= Internet 0 =

Low speed physical layer

Internet 0 is a low-speed physical layer designed to route IP to small and embedded devices. It was developed at MIT's Center for Bits and Atoms by Neil Gershenfeld, Raffi Krikorian, and Danny Cohen. When it was invented, a number of other proposals were being labelled as "internet 2". The name was chosen to emphasize that this was designed to be a slow, but very inexpensive internetworking system, and forestall "high-performance" comparison questions such as "how fast is it?"

Effectively, it would enable a platform for pervasive computing -- everything in a building could be on the same network to share data gathering and actuation. A light switch could turn on a light bulb by sending a packet to it, they can be linked together by the user.

==History==

Internet 0 was majorly developed as part of Krikorian's master thesis in 2004.

It was originally a minor, expedient bit of engineering support for other MIT projects. It was intended to network buildings, improve efficiency, and gather data through the control of HVAC systems (heating, ventilation, and air conditioning).

The protocol works well in a wide variety of media. The wide utility and multiple media of the protocol interested network theorists. It became the subject of multiple academic papers, and started some commercial interest.

The simple, inexpensive implementation still appeals to hobbyists and students, where most of the new implementations were found as of 2011. Modern implementations are mostly software on small microcontrollers, usually with a transistor to transmit, and capacitors to isolate the transmitter and receiver. The connector literally becomes the major expense of the communication system. Such a simple, inexpensive system can be embedded into many devices to allow data retrieval or control via the Internet -- these small devices can be used to form an Internet of Things.
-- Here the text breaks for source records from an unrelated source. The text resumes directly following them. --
Rows are points. The points of each table are mixes of a few directions, plus a little noise. Count the directions of each table, and those that both share. Where both have some left over, give the other angles between the two spaces (their principal angles), to ten degrees, smallest first.

First (6 x 3):
[[-0.7  0.4 -0.6]
 [ 5.3 -4.7 -3.1]
 [-4.8  3.6 -0.1]
 [-0.5  1.4  4.1]
 [ 0.4  0.0  1.5]
 [ 0.2 -0.6 -1.8]]
Second (5 x 3):
[[ 2.7 -2.7 -2.8]
 [-4.8  3.5 -0.1]
 [ 0.6  0.5  4.2]
 [-0.7 -0.4 -3.8]
 [ 2.1 -1.0  2.5]]
Directions: first 2, second 2, shared 2

First (9 x 6):
[[ 5.2 -2.7  1.6  3.7 -0.9 -1.9]
 [ 2.0 -0.9 -2.8 -1.0 -0.5 -4.9]
 [-0.2  4.8 -3.5 -1.7  0.9  1.7]
 [ 0.5 -0.6  4.1  3.3  0.4  4.3]
 [-5.5  0.5  3.4  0.0  1.7  5.3]
 [ 1.1  0.8 -0.2 -1.0 -2.3  0.9]
 [ 1.2  0.6 -0.8 -0.8 -1.4 -0.3]
 [-0.5 -0.3 -2.7 -4.2 -2.9 -3.4]
 [-3.8 -2.2  1.0  1.7  4.9 -1.8]]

The current largest deployment of Internet 0 was at the Venice Biennale Architecture Exhibition, in the year 2008, by a group led by the Institute of Advanced Architecture of Catalonia, directed by the architect Vicente Guallart.

==Theory==
The idea behind Internet 0 is to provide a general-purpose physical layer that operates well in many media. As such, it is very similar to morse code: a general-purpose layer 1 for the Internet. Logically, this is a recursive application of the internet principle (a ubiquitous protocol) to layer 1 of the network. The pulse-position modulation of Internet 0 operates best over a segregated wire, but it works in many media. It has been tested over radio frequency (RF), infrared (IR), ultrasonics, optical, DC and AC power wiring, and even physical representations such as printed bar codes and engraving on a key.

One of the main advantages of this approach is that routers become simpler. They are an only a sensor, pulse reshaper and a transmitter.
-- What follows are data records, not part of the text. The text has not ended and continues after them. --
Each row of a before or after table is a point. One or more steps were done to the points. Then noise was added and the rows were shuffled. The steps act on columns, c1 being the first. What was done? A step turns or swaps two columns, mirrors them in a line or flattens them onto one, adds a multiple of one to another, or multiplies or shifts one. Angles are multiples of 10 degrees, from the lower column toward the higher: turns from -170 to 170, lines from 10 to 170 but not 90. Use the fewest steps. Two steps may share a column if one is a turn and the other turns, adds or multiplies; they go together, in the order done. Otherwise the lowest column goes first.

Before, 12 rows:
-6.6, -0.4, 2.5
1.2, -0.9, -4.3
3.6, -3.0, -9.2
-1.8, -4.2, 1.9
-0.4, 0.3, -5.4
3.8, -0.3, -3.3
-7.1, 4.0, 3.7
-4.8, 0.4, 1.7
-4.8, -1.6, 0.2
-1.0, -0.5, -7.9
-3.3, -2.7, 9.0
-7.9, -6.6, 3.8
After, 12 rows:
3.5, -2.0, -2.6
-4.5, 0.6, 2.0
-1.0, -4.2, -7.9
1.1, -3.0, -4.6
-0.2, -2.1, -5.3
3.6, -7.5, -9.3
-7.9, -5.1, 3.8
-4.8, -1.6, 0.0
-3.8, 1.9, 8.4
-2.1, -3.0, 1.6
-6.1, 6.1, 3.8
-6.8, 0.9, 2.4
Steps: add 0.5 times c3 to c2

Before, 11 rows:
3.4, 2.0, -0.5, 8.8, 2.3, 9.0, 5.2, -0.4
4.4, -10.3, 3.0, 1.5, 1.2, -4.1, -3.6, 3.0
4.7, -7.3, -0.5, -2.9, 3.8, -3.8, -0.3, -1.4
-2.4, 4.9, -7.8, 0.0, 0.1, -0.8, -8.2, -5.1
2.0, 1.0, 0.7, -2.0, -2.4, 4.6, -5.4, -3.2
-2.0, -2.9, -3.8, -2.9, -1.6, -3.2, -2.7, 4.1
7.7, 4.0, -2.5, 4.2, 0.6, 6.1, 7.1, 0.7
3.1, -7.8, -2.5, -1.0, 1.5, -11.1, -6.9, 3.0
1.0, -4.2, 4.2, 0.2, 0.1, -7.9, -0.4, -0.5
2.3, -1.8, 1.0, -0.6, 8.1, -3.8, -0.8, 5.3
7.5, 3.7, 1.2, 3.7, -0.6, 3.8, -0.2, 0.8
After:
3.3, 3.7, 2.2, -1.8, 0.8, 3.8, -0.6, 0.7
-1.3, -2.9, 0.4, -1.1, -4.2, -3.3, -2.8, 4.2
1.0, -7.3, -7.3, -5.6, 0.5, -3.5, -0.5, -1.1
0.2, -4.4, 2.6, -0.7, 3.8, -7.7, -0.3, -0.3
1.6, -10.3, -0.2, -1.8, 3.4, -4.4, -3.5, 3.2
0.7, -1.9, -14.4, -1.8, 3.7, -3.9, -0.8, 5.2
3.4, 3.9, -2.7, -1.9, -2.0, 6.3, 7.0, 0.5
3.2, 1.9, -4.6, 4.6, 0.2, 9.0, 5.1, -0.3
-0.1, 1.1, 5.1, -2.9, -0.2, 4.8, -5.6, -3.3
0.7, -7.9, -4.5, -3.0, -1.9, -10.6, -7.1, 3.1
-0.6, 5.2, -5.5, 1.4, -7.1, -0.6, -8.4, -4.8
Steps: turn c1 and c4 by -40 degrees; multiply c1 by 0.4; turn c3 and c5 by 70 degrees; multiply c3 by 2

Before:
1.6, -8.6, 0.3, -7.2, 3.9, 1.3, -0.1, 2.9, -1.6, -4.8, 2.4, -0.2, -0.7, 1.6
-4.3, 3.2, -1.2, 3.4, -6.1, -5.8, -3.8, -0.1, -3.5, 1.1, 2.1, 1.6, 5.9, -5.6
-7.4, 4.4, -4.2, -1.4, -4.0, -3.7, -0.3, -4.4, 1.1, 1.8, 6.6, 4.7, 3.7, -4.9
-9.9, -7.7, 3.2, -4.5, 1.2, 0.2, -1.8, 4.9, -0.5, -6.1, 2.4, 0.7, -0.6, 5.2
-7.2, -3.5, -1.2, 1.3, 0.8, -7.9, -1.3, -6.5, -1.0, 1.3, 0.6, 3.5, 0.5, -1.5
0.1, 3.4, -4.6, -3.3, -5.2, 4.2, -7.8, 2.0, 3.8, -2.1, -5.9, -4.4, -1.4, 0.8
-5.9, -3.7, 3.5, 0.8, 9.3, 0.8, 3.4, -0.9, -2.3, -5.7, 2.7, -0.6, -0.6, 4.0
4.8, 1.9, -2.9, -1.3, 0.2, -0.3, -5.2, 5.9, 5.3, 2.9, 1.1, -6.6, -6.4, 4.3
1.5, 1.6, -4.4, 0.0, -0.4, 1.9, -4.1, 7.9, 5.0, -0.5, -4.0, -0.6, -7.2, -2.6
-3.6, -5.5, -2.1, -3.6, 2.0, -1.2, 5.6, 2.9, -5.1, -4.6, 1.2, 0.4, -2.9, 7.3
1.8, 0.0, -9.1, 6.0, 2.4, -2.0, -12.8, 2.0, 4.4, -4.9, 0.3, 8.4, 3.2, 4.2
-2.4, 5.4, -0.4, 3.5, -10.2, -0.6, -5.8, -4.8, -0.3, 1.9, 3.1, 2.4, -3.8, -5.2
3.0, -2.2, 0.1, -4.1, 3.4, -3.2, -0.2, 5.4, 5.0, -9.6, -1.0, -2.7, -5.0, 5.5
After:
-9.8, 6.3, 3.2, -4.6, 6.1, 0.2, 0.5, 4.6, 4.6, 0.3, 2.6, 0.6, -0.3, 5.7
-7.6, -3.7, -4.6, -1.5, -2.4, -4.1, -3.6, -4.7, -3.2, -0.9, 6.4, 4.8, 3.8, 0.0
-4.5, -4.8, -1.4, 3.5, -0.7, -5.6, -7.3, -0.1, 1.4, 0.4, 2.6, 1.5, 6.7, -3.8
-7.7, 2.4, -1.3, 1.0, -1.0, -7.8, 0.1, -6.5, 2.9, 2.0, 0.9, 3.4, 0.4, 2.3
5.0, 1.3, -3.1, -1.0, -1.5, -0.7, -2.3, 5.7, -5.8, 5.4, 1.1, -6.6, -5.7, -2.6
3.0, 4.1, 0.0, -4.2, 9.0, -3.0, 3.4, 6.0, -3.1, -1.3, -1.3, -2.7, -4.8, 2.7
0.7, -0.8, -4.4, -3.3, 3.8, 4.0, -8.6, 1.8, -4.5, 3.4, -6.2, -4.2, -1.4, -3.5
1.7, 2.1, -8.9, 5.9, 8.8, -1.9, -3.8, 2.3, -3.5, 10.2, 0.7, 8.6, 2.8, 12.4
1.6, 6.6, 0.3, -7.3, 5.4, 1.3, 3.6, 2.8, 5.8, 0.6, 2.4, -0.4, -0.2, 1.1
-2.1, -4.4, -0.4, 3.4, -1.9, -0.7, -11.6, -4.5, -2.6, 0.3, 3.2, 1.9, -3.8, -3.2
-6.0, 2.7, 3.5, 0.6, 6.1, 0.6, 9.3, -0.8, 4.1, -0.4, 2.6, -0.3, -0.8, 2.9
1.5, 1.6, -5.1, -0.2, 1.2, 1.7, -2.5, 7.8, -5.5, 3.1, -3.9, -1.0, -7.5, -3.2
-3.5, 2.0, -2.1, -3.2, 2.9, -0.8, 4.7, 2.9, 7.3, -5.2, 0.9, 0.3, -2.8, 7.7
Steps: turn c2 and c9 by -150 degrees; turn c5 and c7 by 60 degrees; turn c5 and c10 by 70 degrees; add 1 times c12 to c14

Before, 13 rows:
1.0, -4.2, 1.2, 0.9, 4.6, 1.1, -6.8, -2.3, 2.5, 3.6, 1.7, -4.4, 1.1, -3.3, 4.0, -0.9, 3.6, 4.0, -6.2, -5.4, -3.1, 7.5, -4.5, 3.3
-5.9, -2.4, 5.3, 1.8, 5.9, 0.5, 0.9, 2.5, -5.1, -0.2, 3.8, -2.6, 1.4, -1.0, -0.4, -0.2, 1.0, 9.2, -2.1, -1.3, -5.8, -1.3, -16.2, -0.1
-0.5, -8.4, 4.1, -1.1, -17.6, 4.1, 2.4, -0.3, 1.4, 3.6, 0.2, 1.7, -1.0, -1.1, -12.5, -0.5, 2.4, 4.5, -3.2, 1.3, -2.3, -4.8, -4.3, 3.4
2.0, -8.1, 1.1, -2.1, 6.7, 1.3, 3.3, -0.2, -2.8, 0.1, -1.4, 2.7, 7.1, -0.1, 4.2, 1.3, -0.3, 1.3, -5.0, 2.4, -3.0, -5.2, 0.0, 2.6
0.9, -8.4, 2.2, 0.7, 6.5, 1.9, -6.4, -3.8, 1.0, -1.1, -4.8, 2.7, -1.5, 2.3, -0.4, -10.3, -0.4, 1.4, -0.8, -0.2, -0.5, -5.8, -6.0, 2.9
1.9, -7.2, 2.8, -2.2, 1.6, 0.5, -10.8, 0.3, 1.5, 2.2, -7.9, -6.0, 7.6, -1.3, -4.1, -0.2, -0.7, 4.8, -4.8, 0.9, -3.2, 7.9, -2.1, 2.6
0.5, -4.3, -2.1, 3.3, 5.0, 0.3, -5.8, -10.2, -1.6, -2.8, 2.0, -3.7, 3.3, 0.7, 3.2, -4.8, 4.4, 2.9, -2.7, 0.5, -6.2, -5.3, -1.6, -13.7
1.0, -5.1, -1.6, -0.5, 6.1, 3.3, -6.2, 5.5, -6.0, 2.6, -0.5, -3.3, -2.2, -0.3, -0.9, -2.2, 3.8, 2.2, 1.9, 0.0, -6.8, 6.0, -3.9, 1.9
-10.7, -1.5, -0.6, 1.7, -25.9, 1.3, -1.8, -0.7, 1.9, -9.9, 3.2, 2.3, -1.2, -3.7, -1.5, 0.6, 4.1, 4.2, -3.0, -1.3, -5.2, -3.3, -3.2, 1.6
0.3, -1.0, -7.4, -6.9, 4.1, 5.6, 1.2, 3.0, 0.9, -8.3, 0.8, -8.5, -2.3, -1.1, 2.5, -4.2, 2.5, 1.4, -5.1, 2.0, -4.3, -2.0, -5.5, 2.1
-3.1, -2.4, 5.7, 2.5, -1.4, 1.8, 0.9, -2.5, -0.5, 3.5, -2.5, 3.2, 1.0, 3.2, -2.3, 0.2, 5.3, 11.7, -3.9, 4.1, -5.1, 1.4, -3.0, -3.9
1.8, -0.7, -2.9, -1.7, 4.9, 0.3, 2.5, -4.5, -3.5, -1.8, -2.0, 1.5, 8.7, -9.8, 2.8, -2.6, 5.4, 6.8, -4.2, 3.8, -4.0, -5.3, -0.7, 1.0
1.9, -3.2, 5.5, -0.6, 4.0, 0.1, -3.3, 4.7, 0.0, 2.3, 2.3, -0.4, 1.9, -0.1, 3.6, 0.1, 1.0, 4.4, 3.2, 0.2, 8.7, -5.4, -1.0, 4.0
After (13 x 24):
-5.8, -2.4, -3.0, 1.8, 7.4, 1.7, 0.9, -2.4, -5.2, -0.3, 3.9, -2.6, 1.4, -0.9, -0.5, -0.2, -4.3, 9.1, 3.8, -1.4, -5.7, -1.2, -16.0, 0.7
2.0, -8.0, -2.6, -2.3, 8.6, -0.9, 3.2, -1.5, -2.7, 0.2, -1.2, 2.6, 7.4, -0.3, 4.2, 1.4, 0.3, 1.5, 0.9, 2.5, -3.0, -5.2, -0.1, -1.0
1.8, -3.2, -6.5, -0.7, 5.3, 4.0, -3.3, -3.1, -0.1, 2.1, 2.4, -0.4, 1.9, -0.1, 3.6, 0.1, -2.5, 4.3, 9.3, 0.2, 8.7, -5.4, -1.2, -0.5
0.5, -4.2, 10.7, 3.6, 6.5, -9.2, -6.0, 6.3, -1.7, -2.6, 1.9, -3.7, 3.3, 0.8, 3.1, -4.7, -3.8, 2.9, 3.2, 0.6, -6.0, -5.4, -1.8, 8.7
-3.0, -2.7, -1.3, 2.4, -1.7, -3.2, 0.9, -0.3, -0.6, 3.4, -2.6, 3.4, 0.9, 3.1, -2.4, 0.0, -5.9, 11.7, 2.0, 4.1, -5.3, 1.5, -3.2, 6.5
1.8, -0.6, -1.0, -1.8, 6.2, -4.1, 2.5, 2.5, -3.5, -1.8, -2.1, 1.5, 8.8, -9.8, 2.8, -2.7, 3.9, 6.8, 1.9, 3.8, -4.1, -5.3, -0.5, 5.0
2.0, -7.2, -3.2, -2.3, 2.1, -0.1, -10.9, -0.8, 1.6, 2.1, -8.0, -6.0, 7.7, -1.4, -4.0, -0.3, -1.2, 4.7, 1.2, 1.0, -3.1, 8.0, -2.1, -1.6
0.7, -8.4, -3.3, 0.8, 8.4, -4.2, -6.5, 0.5, 1.1, -1.2, -4.9, 2.7, -1.3, 2.3, -0.4, -10.3, -0.9, 1.4, 5.1, -0.4, -0.5, -5.8, -6.0, -1.5
1.0, -4.0, -4.4, 1.0, 6.0, -2.5, -6.9, 0.3, 2.7, 3.4, 1.7, -4.5, 1.1, -3.3, 4.1, -1.0, 0.9, 3.9, -0.1, -5.2, -3.1, 7.7, -4.5, 2.4
1.2, -5.1, -1.7, -0.3, 7.8, 3.0, -6.2, -7.4, -6.1, 2.6, -0.7, -3.4, -2.1, -0.2, -1.1, -2.0, 2.8, 2.3, 7.6, 0.0, -6.6, 6.0, -3.8, 3.2
0.2, -1.0, 1.3, -6.8, 5.2, -0.3, 1.1, -8.1, 0.8, -8.0, 0.8, -8.6, -2.5, -1.0, 2.6, -4.1, 7.8, 1.3, 0.8, 2.1, -4.3, -1.9, -5.6, 1.7
-10.7, -1.4, -2.3, 1.8, -33.7, -1.4, -1.8, -1.3, 2.2, -10.0, 3.2, 2.2, -1.2, -3.7, -1.4, 0.8, 2.2, 4.3, 2.9, -1.3, -5.1, -3.5, -3.2, 3.2
-0.5, -8.5, -5.5, -1.1, -23.0, -2.3, 2.3, -4.5, 1.6, 3.5, 0.2, 1.8, -1.0, -1.2, -12.8, -0.4, -1.6, 4.3, 2.7, 1.2, -2.3, -4.8, -4.4, 1.1
Steps: turn c17 and c24 by 110 degrees; turn c3 and c17 by -120 degrees; multiply c5 by 1.3; turn c6 and c8 by -120 degrees; multiply c8 by 1.3; shift c19 by 6.0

Connecting the reusable physical layer to the internet protocols enables a network with less expensive nodes that is also addressable from the global Internet.

==Requirements==
The design intent is to provide a simple, inexpensive system that can transmit data slowly over many types of media, and yet still connect devices to the internet. Connecting to the internet is a crucial part of the design, because much of the value of a networked device is provided by easy, wide access to it. The higher layers of an Internet 0 network are usually Serial Line Internet Protocol (SLIP), Internet Protocol (IP), and above that, usually User Datagram Protocol (UDP) or more rarely Transmission Control Protocol (TCP).

The protocol layers are chosen to need a minimum of code, to keep the expense of the computer low. Internet 0 has been implemented in small AVR microcontrollers. In most existing implementations, the layers are not distinct, because small code is more important than elegant design.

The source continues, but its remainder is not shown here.